FIG. 4A shows a top front right perspective view of a separate toolless fastener of the clamp assembly of FIG. 1 in a locked position.

FIG. 4B shows a top front right perspective view of the separate toolless fastener of FIG. 4A with a housing and a resilient rim being omitted.

FIG. 5A shows a bottom front left perspective view of a clamp assembly and an accessory in a first configuration, in accordance with a second embodiment of the present technology with a clamping component of the clamping assembly being shown in transparency.

FIG. 5B shows a bottom front left perspective view of the clamp assembly and the accessory of FIG. 5A in a second configuration, with the clamping component being shown in transparency.

FIG. 6A shows a bottom front left perspective view of a clamp assembly and an accessory in a first configuration, in accordance with a third embodiment of the present technology.

FIG. 6B shows a bottom front left perspective view of the clamp assembly and the accessory of FIG. 6A in a second configuration.

FIG. 7A shows a bottom front left perspective view of a clamp assembly and an accessory in a first configuration, in accordance with a fourth embodiment of the present technology, with a clamping component of the clamping assembly being shown in transparency.

FIG. 7B shows a bottom front left perspective view of the clamp assembly and the accessory of FIG. 7A in a second configuration, with the clamping component being shown in transparency.

FIG. 8A shows a bottom front left perspective view of a clamp assembly and an accessory in a first configuration, in accordance with a fifth embodiment of the present technology, with a clamping component of the clamping assembly being shown in transparency.

FIG. 8B shows a bottom front left perspective view of the clamp assembly and the accessory of FIG. 8A in a second configuration, with the clamping component being shown in transparency.
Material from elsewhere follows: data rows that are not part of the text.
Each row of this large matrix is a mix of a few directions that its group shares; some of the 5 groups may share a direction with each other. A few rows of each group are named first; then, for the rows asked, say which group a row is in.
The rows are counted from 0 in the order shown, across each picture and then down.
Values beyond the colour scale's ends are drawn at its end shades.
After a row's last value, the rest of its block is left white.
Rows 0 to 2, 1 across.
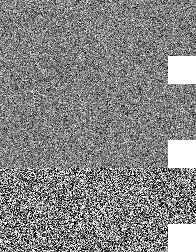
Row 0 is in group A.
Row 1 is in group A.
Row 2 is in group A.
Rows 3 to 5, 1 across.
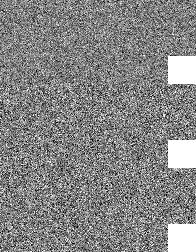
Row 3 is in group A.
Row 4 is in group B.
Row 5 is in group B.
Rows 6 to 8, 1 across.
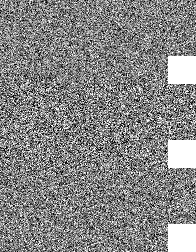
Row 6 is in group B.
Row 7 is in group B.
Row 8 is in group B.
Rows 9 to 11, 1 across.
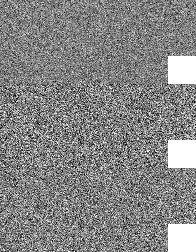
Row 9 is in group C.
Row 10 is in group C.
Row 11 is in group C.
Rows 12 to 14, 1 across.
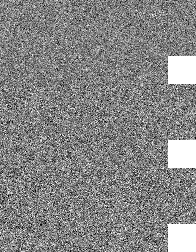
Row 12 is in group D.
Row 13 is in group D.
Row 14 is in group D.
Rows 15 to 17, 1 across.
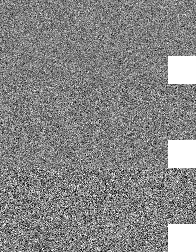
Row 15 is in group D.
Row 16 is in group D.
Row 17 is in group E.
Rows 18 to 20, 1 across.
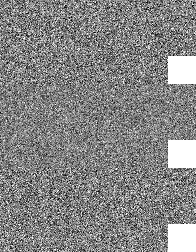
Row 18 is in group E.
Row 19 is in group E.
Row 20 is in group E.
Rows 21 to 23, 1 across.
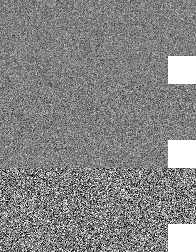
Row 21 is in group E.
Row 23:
A
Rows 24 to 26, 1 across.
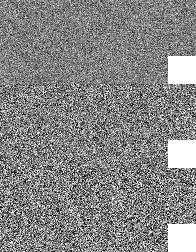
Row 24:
C
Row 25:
A
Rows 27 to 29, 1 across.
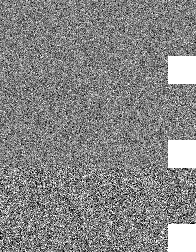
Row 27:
B
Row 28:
C
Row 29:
D
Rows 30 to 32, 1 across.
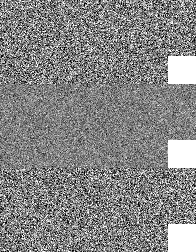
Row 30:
C
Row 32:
C
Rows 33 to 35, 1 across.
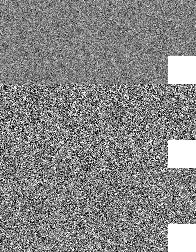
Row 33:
B
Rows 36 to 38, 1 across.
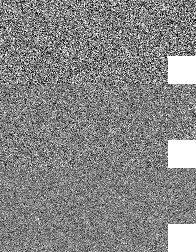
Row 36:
C
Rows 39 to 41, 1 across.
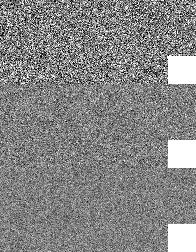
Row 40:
D
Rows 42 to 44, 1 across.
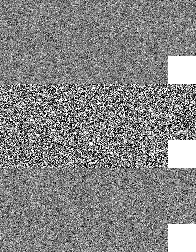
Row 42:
D
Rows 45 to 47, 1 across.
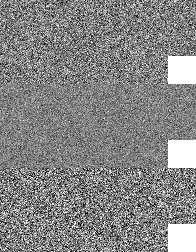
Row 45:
B
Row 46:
D
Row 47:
A
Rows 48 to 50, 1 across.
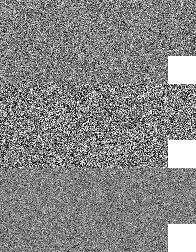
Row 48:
C
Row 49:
E
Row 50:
E
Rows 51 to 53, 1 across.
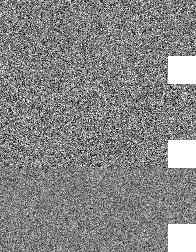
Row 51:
E
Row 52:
E
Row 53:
B
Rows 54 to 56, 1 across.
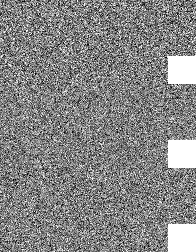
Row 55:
E
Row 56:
B
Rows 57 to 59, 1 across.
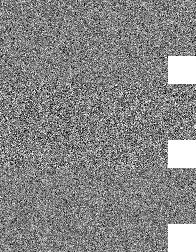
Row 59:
E
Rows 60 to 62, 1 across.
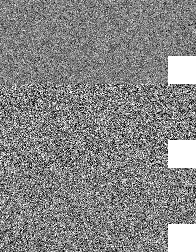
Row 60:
A
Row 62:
D
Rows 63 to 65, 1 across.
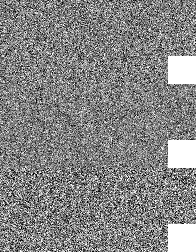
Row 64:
D
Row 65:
E
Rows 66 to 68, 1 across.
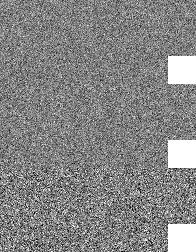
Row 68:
B
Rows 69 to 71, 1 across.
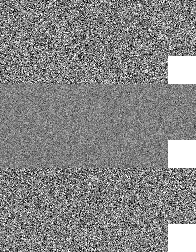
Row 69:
A
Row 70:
E
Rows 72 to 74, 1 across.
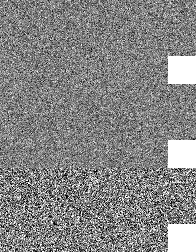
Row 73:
D
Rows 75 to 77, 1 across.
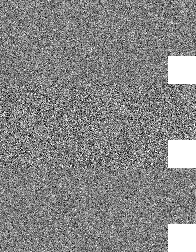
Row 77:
B
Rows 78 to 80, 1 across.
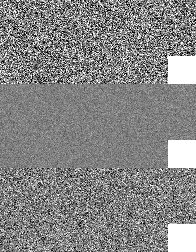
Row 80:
A
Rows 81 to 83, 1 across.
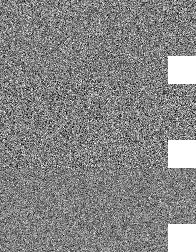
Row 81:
C
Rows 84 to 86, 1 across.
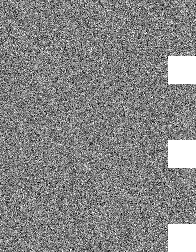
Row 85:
B
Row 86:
A
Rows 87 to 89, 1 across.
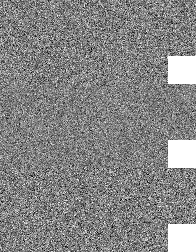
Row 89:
B
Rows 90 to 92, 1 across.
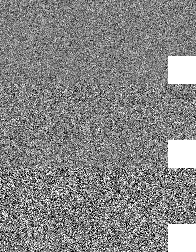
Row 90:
B
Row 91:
E
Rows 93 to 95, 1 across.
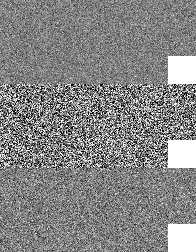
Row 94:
E
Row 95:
A
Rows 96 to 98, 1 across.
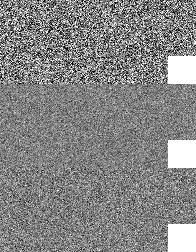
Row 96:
E
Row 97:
E
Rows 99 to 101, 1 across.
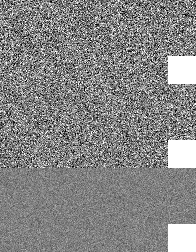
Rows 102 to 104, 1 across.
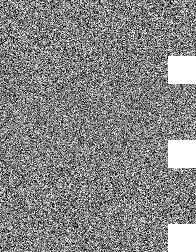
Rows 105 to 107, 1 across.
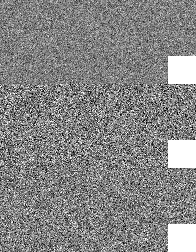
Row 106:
D
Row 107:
B
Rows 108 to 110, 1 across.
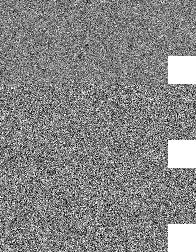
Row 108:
A
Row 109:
D
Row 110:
E
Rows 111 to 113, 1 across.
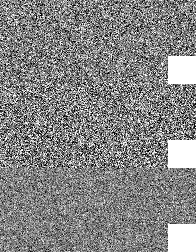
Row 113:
A
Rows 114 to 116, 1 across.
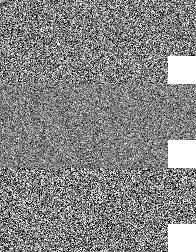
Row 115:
D
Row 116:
E
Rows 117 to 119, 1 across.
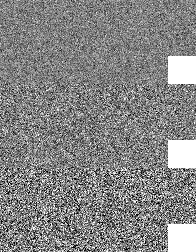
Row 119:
E
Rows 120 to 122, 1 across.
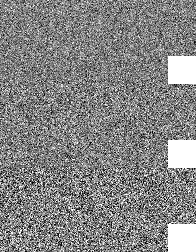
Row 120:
E
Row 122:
D
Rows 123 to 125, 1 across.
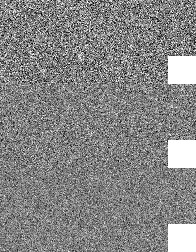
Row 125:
C
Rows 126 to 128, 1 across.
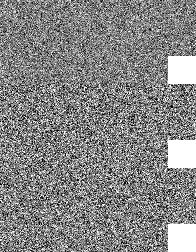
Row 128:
B
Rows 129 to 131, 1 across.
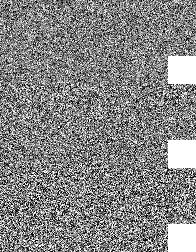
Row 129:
B
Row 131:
B
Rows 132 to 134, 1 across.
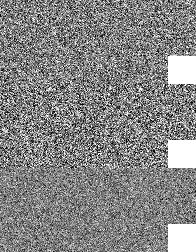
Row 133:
B
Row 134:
A
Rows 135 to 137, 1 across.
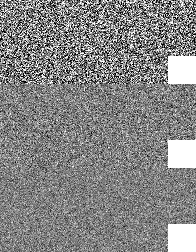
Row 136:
C
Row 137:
B
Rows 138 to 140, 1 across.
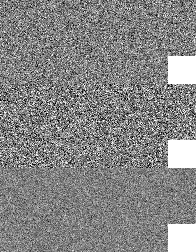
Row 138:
C
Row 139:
B
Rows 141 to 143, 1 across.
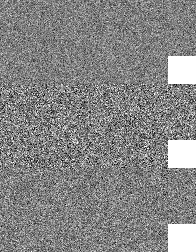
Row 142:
B
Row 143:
D
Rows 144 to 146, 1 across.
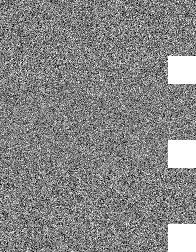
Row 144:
D
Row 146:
B
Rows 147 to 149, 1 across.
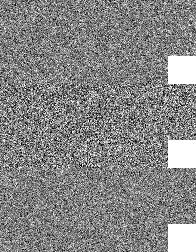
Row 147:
A
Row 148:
E
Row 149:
B
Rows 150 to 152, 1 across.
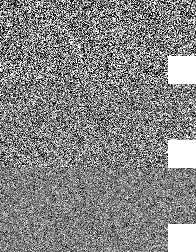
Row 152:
B
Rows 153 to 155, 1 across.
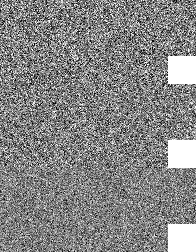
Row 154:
B
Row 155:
A
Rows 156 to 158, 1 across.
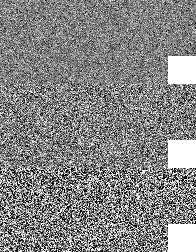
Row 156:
A
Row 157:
E
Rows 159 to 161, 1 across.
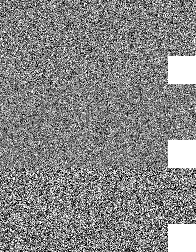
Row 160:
A
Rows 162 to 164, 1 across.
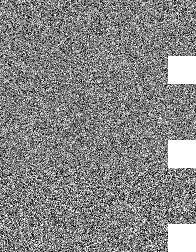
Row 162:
C
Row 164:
B
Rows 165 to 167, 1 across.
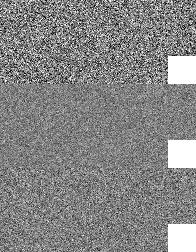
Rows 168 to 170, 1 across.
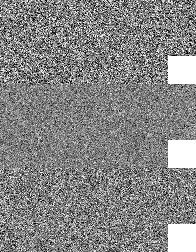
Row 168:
A
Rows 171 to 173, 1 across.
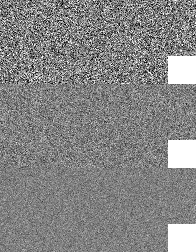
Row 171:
B
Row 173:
C
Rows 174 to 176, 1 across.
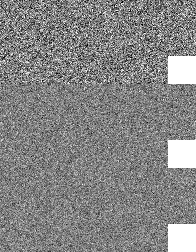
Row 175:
C
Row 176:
E
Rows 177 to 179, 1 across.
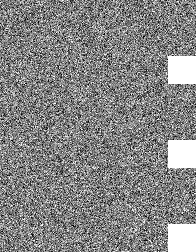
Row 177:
D
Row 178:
E
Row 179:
B
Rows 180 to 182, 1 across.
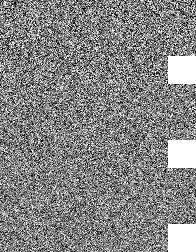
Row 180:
D
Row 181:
B
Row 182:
B
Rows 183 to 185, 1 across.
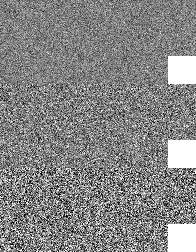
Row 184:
B
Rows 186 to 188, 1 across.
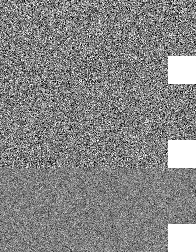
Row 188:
A
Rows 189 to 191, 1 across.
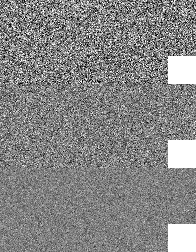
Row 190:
C
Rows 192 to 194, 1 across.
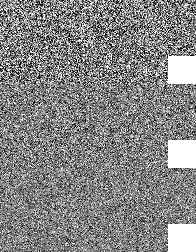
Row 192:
D
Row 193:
A
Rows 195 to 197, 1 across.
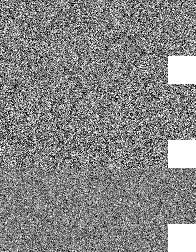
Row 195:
B
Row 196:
D
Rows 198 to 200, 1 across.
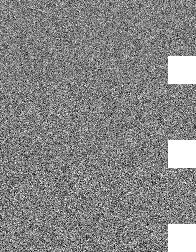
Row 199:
E
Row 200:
D
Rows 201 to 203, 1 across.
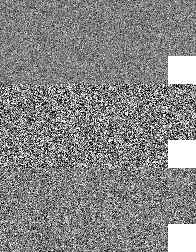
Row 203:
E
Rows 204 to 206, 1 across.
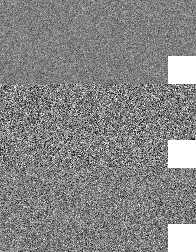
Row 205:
D
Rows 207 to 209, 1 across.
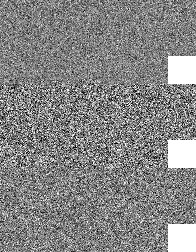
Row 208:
D
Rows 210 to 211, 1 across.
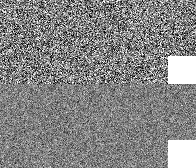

FIG. 9 shows a bottom front left perspective view of a clamp assembly and an accessory in a first configuration, in accordance with a sixth embodiment of the present technology, with a clamping component of the clamping assembly being shown in transparency.

FIG. 10 shows a top back right perspective view of a clamp assembly and an accessory in a first configuration, in accordance with a seventh embodiment of the present technology.
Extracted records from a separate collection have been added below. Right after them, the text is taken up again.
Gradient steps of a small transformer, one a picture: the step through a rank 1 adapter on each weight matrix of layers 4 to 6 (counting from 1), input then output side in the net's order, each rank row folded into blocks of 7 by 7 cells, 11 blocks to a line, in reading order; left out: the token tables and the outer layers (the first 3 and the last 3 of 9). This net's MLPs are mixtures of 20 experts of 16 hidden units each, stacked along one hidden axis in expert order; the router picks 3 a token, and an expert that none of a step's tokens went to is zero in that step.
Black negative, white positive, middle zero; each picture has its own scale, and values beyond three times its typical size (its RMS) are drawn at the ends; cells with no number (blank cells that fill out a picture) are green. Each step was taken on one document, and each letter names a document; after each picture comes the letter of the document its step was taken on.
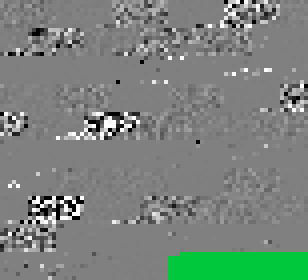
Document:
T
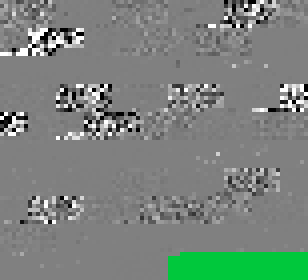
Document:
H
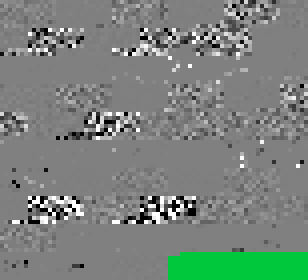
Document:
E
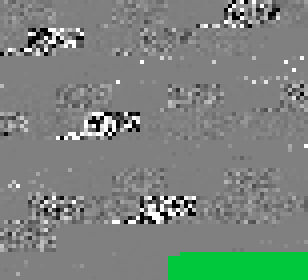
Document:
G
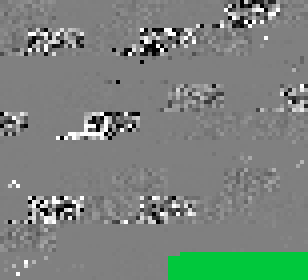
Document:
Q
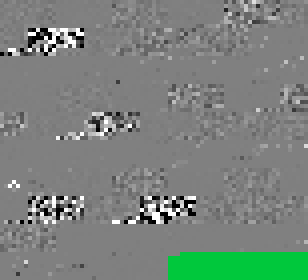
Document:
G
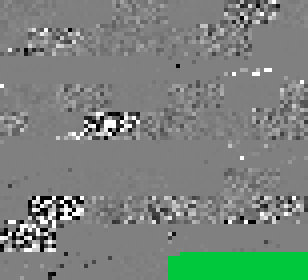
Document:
T
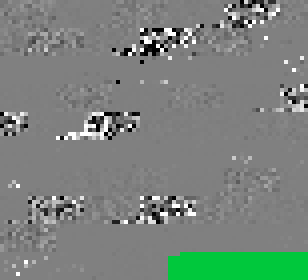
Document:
Q
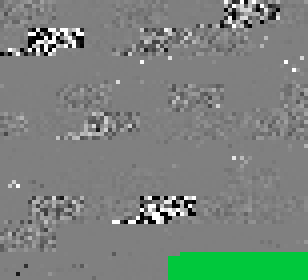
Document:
G
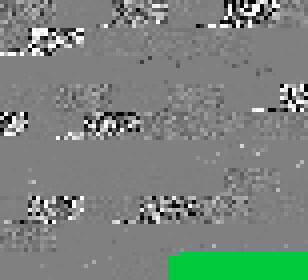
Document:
H
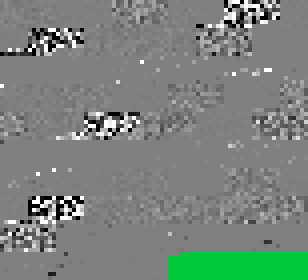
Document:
T
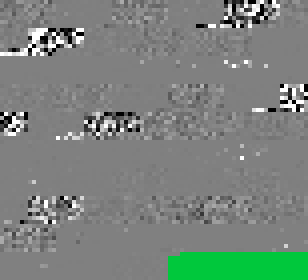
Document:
H
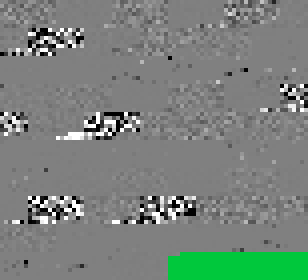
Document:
E
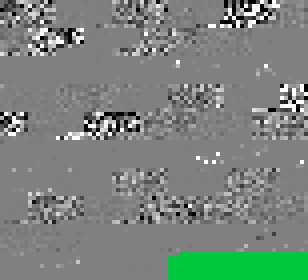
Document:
H
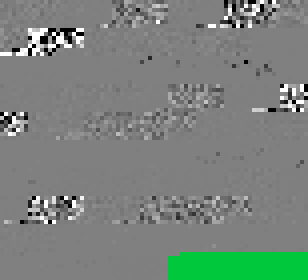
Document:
H
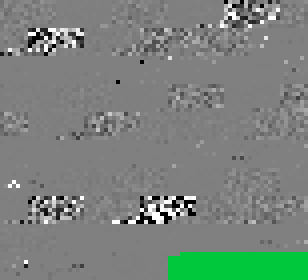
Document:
G
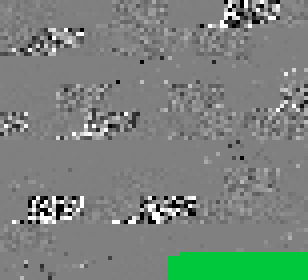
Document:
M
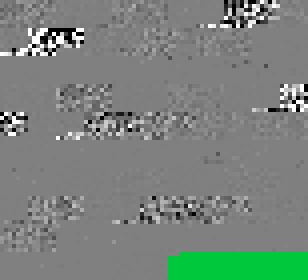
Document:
H

FIG. 11A shows a first known example of a toolless fastener.

FIG. 11B shows a second known example of a toolless fastener.

FIG. 11C shows a third known example of a toolless fastener.

FIG. 12 shows a left side elevation view of the clamp assembly of FIG. 1 with a snap-fitted cap.

DESCRIPTION OF EMBODIMENTS

The present disclosure is not limited in its application to the details of construction and the arrangement of components set forth in the following description or illustrated in the drawings. The disclosure is capable of other embodiments and of being practiced or of being carried out in various ways. Also, the phraseology and terminology used herein is for the purpose of description and should not be regarded as limiting. The use of “including”, “comprising”, or “having”, “containing”, “involving” and variations thereof herein, is meant to encompass the items listed thereafter as well as, optionally, additional items. In the following description, the same numerical references refer to similar elements.

In the context of the following description, “outwardly” or “outward” means away from a longitudinal center plane of the mounting clamp, and “inwardly” or “inward” means toward the longitudinal center plane. In addition, in the context of the following description, “longitudinally” means in a direction parallel to the longitudinal center plane of the mounting clamp in a plane parallel to flat level ground, “laterally” means in a direction perpendicular to the longitudinal center plane along a width of the mounting clamp, and “generally vertically” means in a direction contained in the longitudinal center plane along a height direction of the mounting clamp. Note that in the Figures, a “+” symbol is used to indicate an axis of rotation. In the context of the present technology, the term “axis” may be used to indicate an axis of rotation. Also, the term “pivot” includes all the necessary structure (bearing structures, pins, axles and other components) to permit a structure to pivot/rotate about an axis, as the case may be.

In the context of the present specification, unless expressly provided otherwise, the words “first”, “second”, “third”, etc. have been used as adjectives only for the purpose of allowing for distinction between the nouns that they modify from one another, and not for the purpose of describing any particular relationship between those nouns.

It must be noted that, as used in this specification and the appended claims, the singular form “a”, “an” and “the” include plural referents unless the context clearly dictates otherwise.

As used herein, the term “about” in the context of a given value or range refers to a value or range that is within 20%, preferably within 10%, and more preferably within 5% of the given value or range.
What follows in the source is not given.